Report on the Standalone Indian Accounting Standards (Ind AS) Financial Statements

We have audited the accompanying standalone Ind AS financial statements of Scanpoint Geomatics Ltd. which comprise the Balance Sheet as at 31 March 2018, the Statement of Profit and Loss (including Other Comprehensive Income) and the Cash Flow Statement and the Statement of Change in Equity for the year then ended, and a summary of significant accounting policies and other explanatory information.

Management''s Responsibility for the Financial Statements

The Company''s Board of Directors is responsible for the matters stated in Section 134(5) of the Companies Act, 2013 (the Act) with respect to the preparation of these standalone Ind AS financial statements that give a true and fair view of the financial position, financial performance (including Other Comprehensive Income)and cash flows and changes in equity of the Company in accordance with the accounting principles generally accepted in India, including the Indian Accounting Standards specified in the Companies (Indian Accounting Standards) Rules, 2015 (as amended) under Section 133 of the Act. This responsibility also includes maintenance of adequate accounting records in accordance with the provisions of the Act for safeguarding the assets of the Company and for preventing and detecting frauds and other irregularities; selection and application of appropriate accounting policies; making judgments and estimates that are reasonable and prudent; and design, implementation and maintenance of adequate internal financial controls, that were operating effectively for ensuring the accuracy and completeness of the accounting records, relevant to the preparation and presentation of the Standalone Ind AS financial statements that give a true and fair view and are free from material misstatement, whether due to fraud or error.

Auditor''s Responsibility

Our responsibility is to express an opinion on these standalone Ind AS financial statements based on our audit. We have taken into account the provisions of the Act and rules made thereunder including the accounting and auditing standards and matters which are required to be included in the audit report under the provisions of the Act and the Rules made there under.

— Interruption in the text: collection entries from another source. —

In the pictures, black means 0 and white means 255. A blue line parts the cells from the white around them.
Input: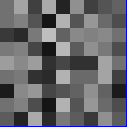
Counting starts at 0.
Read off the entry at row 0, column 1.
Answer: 164
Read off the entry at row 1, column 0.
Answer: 113
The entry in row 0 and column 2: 64
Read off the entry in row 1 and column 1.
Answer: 129
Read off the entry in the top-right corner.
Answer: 98
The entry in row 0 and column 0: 113
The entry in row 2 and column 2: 121
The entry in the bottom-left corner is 92
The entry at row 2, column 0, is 57
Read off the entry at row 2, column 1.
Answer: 42
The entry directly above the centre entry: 184
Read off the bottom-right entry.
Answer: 92
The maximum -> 190
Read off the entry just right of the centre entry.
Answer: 49

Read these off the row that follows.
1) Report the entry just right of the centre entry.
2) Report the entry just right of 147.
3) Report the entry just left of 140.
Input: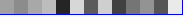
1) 207
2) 85
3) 161
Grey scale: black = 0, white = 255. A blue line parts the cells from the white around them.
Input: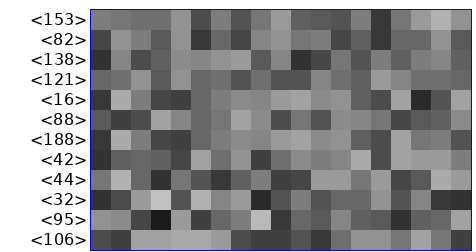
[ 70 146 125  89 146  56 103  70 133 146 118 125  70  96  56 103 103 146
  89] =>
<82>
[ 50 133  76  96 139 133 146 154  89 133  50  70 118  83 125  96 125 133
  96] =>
<138>

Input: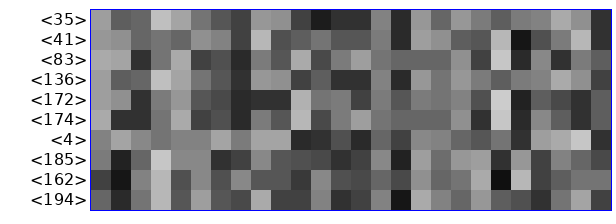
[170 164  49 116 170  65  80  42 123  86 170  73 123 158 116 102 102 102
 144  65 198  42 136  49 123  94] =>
<83>
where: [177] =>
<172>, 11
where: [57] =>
<162>, 11
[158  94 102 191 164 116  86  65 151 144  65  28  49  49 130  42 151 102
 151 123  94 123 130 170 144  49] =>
<35>
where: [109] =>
<185>, 18

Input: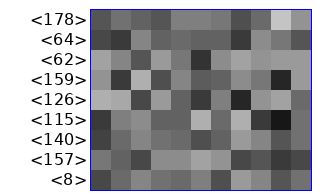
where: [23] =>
<115>, 10
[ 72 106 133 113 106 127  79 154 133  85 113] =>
<8>
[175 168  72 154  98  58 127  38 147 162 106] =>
<126>
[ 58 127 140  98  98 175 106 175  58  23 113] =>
<115>
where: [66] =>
<140>, 1
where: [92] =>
<159>, 6

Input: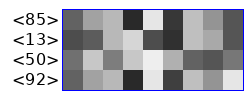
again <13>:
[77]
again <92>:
[230]
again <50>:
[199]
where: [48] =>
<13>, 6
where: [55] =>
<85>, 6
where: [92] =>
<13>, 2
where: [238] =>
<50>, 5

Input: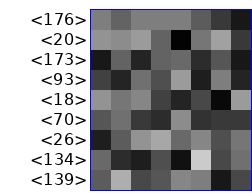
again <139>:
[72]
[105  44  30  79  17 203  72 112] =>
<134>
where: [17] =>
<134>, 5
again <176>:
[126]
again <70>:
[57]
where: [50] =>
<70>, 6

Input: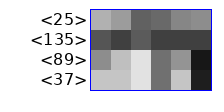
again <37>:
[197]
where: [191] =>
<89>, 2
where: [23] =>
<89>, 6
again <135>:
[64]

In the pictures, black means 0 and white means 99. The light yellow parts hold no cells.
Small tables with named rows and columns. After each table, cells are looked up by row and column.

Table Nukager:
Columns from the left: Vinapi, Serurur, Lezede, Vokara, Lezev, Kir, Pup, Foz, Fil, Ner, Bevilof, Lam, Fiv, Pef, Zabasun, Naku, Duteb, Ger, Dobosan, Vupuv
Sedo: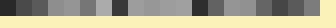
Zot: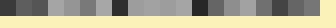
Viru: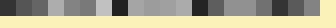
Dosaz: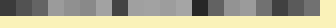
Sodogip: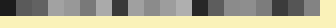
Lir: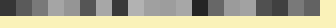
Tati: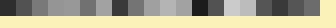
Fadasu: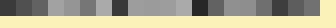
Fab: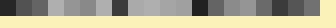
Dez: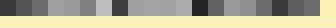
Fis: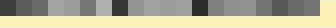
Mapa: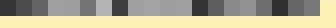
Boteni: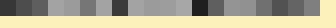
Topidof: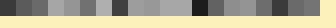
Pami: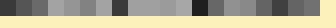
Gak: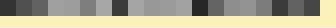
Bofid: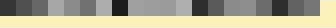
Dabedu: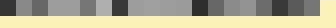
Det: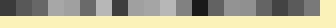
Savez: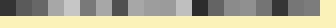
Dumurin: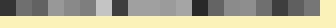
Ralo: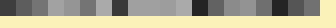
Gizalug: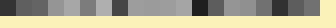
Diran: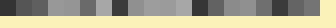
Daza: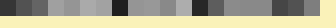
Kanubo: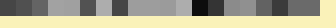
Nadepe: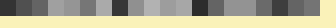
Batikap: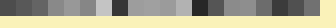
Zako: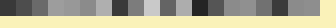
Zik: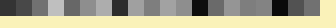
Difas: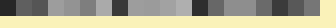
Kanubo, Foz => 27
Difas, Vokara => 61
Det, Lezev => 62
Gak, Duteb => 48
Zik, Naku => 49
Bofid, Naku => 55
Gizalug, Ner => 60
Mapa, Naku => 57
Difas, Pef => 40
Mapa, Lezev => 61
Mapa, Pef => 37
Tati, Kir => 44
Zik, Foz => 17
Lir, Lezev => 58
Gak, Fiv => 15
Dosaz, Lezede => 39
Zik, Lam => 55
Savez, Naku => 56
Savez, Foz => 31
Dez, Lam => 66

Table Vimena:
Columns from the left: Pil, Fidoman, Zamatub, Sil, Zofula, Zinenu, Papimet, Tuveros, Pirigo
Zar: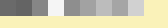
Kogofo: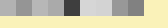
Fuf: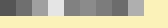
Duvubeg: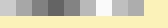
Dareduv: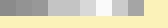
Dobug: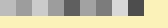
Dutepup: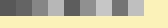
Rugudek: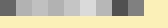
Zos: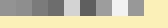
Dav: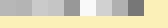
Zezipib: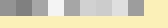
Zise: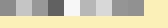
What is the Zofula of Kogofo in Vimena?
24
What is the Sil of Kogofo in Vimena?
66
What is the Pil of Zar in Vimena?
41
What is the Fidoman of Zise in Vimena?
76
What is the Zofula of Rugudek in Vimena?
76
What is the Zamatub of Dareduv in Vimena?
59
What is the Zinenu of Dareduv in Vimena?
84
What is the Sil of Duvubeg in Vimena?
39
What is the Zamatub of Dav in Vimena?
78
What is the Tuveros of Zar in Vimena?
64

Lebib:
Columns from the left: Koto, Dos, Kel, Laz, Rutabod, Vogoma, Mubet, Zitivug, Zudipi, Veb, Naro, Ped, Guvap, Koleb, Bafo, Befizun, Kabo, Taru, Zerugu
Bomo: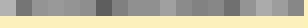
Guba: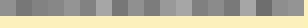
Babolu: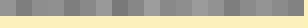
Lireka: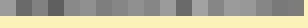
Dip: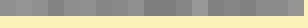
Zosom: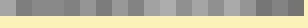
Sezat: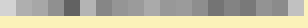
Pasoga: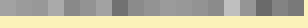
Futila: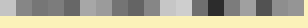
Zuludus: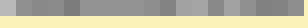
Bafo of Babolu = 49
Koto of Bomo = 69
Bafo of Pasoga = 74
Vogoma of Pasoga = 57
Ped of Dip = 52
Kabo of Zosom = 46
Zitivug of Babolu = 47
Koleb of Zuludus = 53
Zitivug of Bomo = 50
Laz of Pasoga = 66
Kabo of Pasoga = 41
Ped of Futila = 80
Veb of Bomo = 56
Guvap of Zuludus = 64
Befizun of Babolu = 54
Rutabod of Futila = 40
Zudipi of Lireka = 56
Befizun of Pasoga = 58
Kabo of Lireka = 52
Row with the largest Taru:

We conducted our audit of standalone Ind AS financial statements in accordance with the Standards on Auditing specified under Section 143(10) of the Act. Those Standards require that we comply with ethical requirements and plan and perform the audit to obtain reasonable assurance about whether the standalone Ind AS financial statements are free from material misstatement.

An audit involves performing procedures to obtain audit evidence about the amounts and the disclosures in the financial statements. The procedures selected depend on the auditor''s judgment, including the assessment of the risks of material misstatement of the standalone Ind AS financial statements, whether due to fraud or error. In making those risk assessments, the auditor considers internal financial control relevant to the Company''s preparation of the financial statements that give a true and fair view in order to design audit procedures that are appropriate in the circumstances, but not for the purpose of expressing an opinion on whether the Company has in place an adequate internal financial controls system over financial reporting and the operating effectiveness of such controls. An audit also includes evaluating the appropriateness of the accounting policies used and the reasonableness of the accounting estimates made by the Company''s Directors, as well as evaluating the overall presentation of the standalone Ind AS financial statements.

We believe that the audit evidence we have obtained is sufficient and appropriate to provide a basis for our audit opinion standalone Ind AS financial statements.

Opinion

In our opinion and to the best of our information and according to the explanations given to us, the aforesaid financial statements give the information required by the Act in the manner so required and give a true and fair view in conformity with the accounting principles generally accepted in India, of the state of affairs of the Company as at 31st March, 2018, and its total comprehensive income (comprising of profit and other comprehensive income), its cash flows and the changes in equity for the year ended on that date.

Other Matter

The comparative financial information of the company for the year ended March 31, 2017 and the transaction date opening balance sheet as at April 01, 2016 included in these standalone Ind AS financial statements, are based on the previously issued statutory standalone financial statements for the years ended March 31, 2017 and March 31, 2016 prepared in accordance with the companies (Accounting standards) Rules, 2006 (as amended) which were audited by the predecessor auditor who expressed an unmodified opinion vide reports dated May 29, 2017 and May 30, 2016 respectively. The adjustments to those standalone financial statements for the differences in accounting principles adopted by the company on transition to the Ind AS have been audited by us. Our report is not qualified in respect of this matter.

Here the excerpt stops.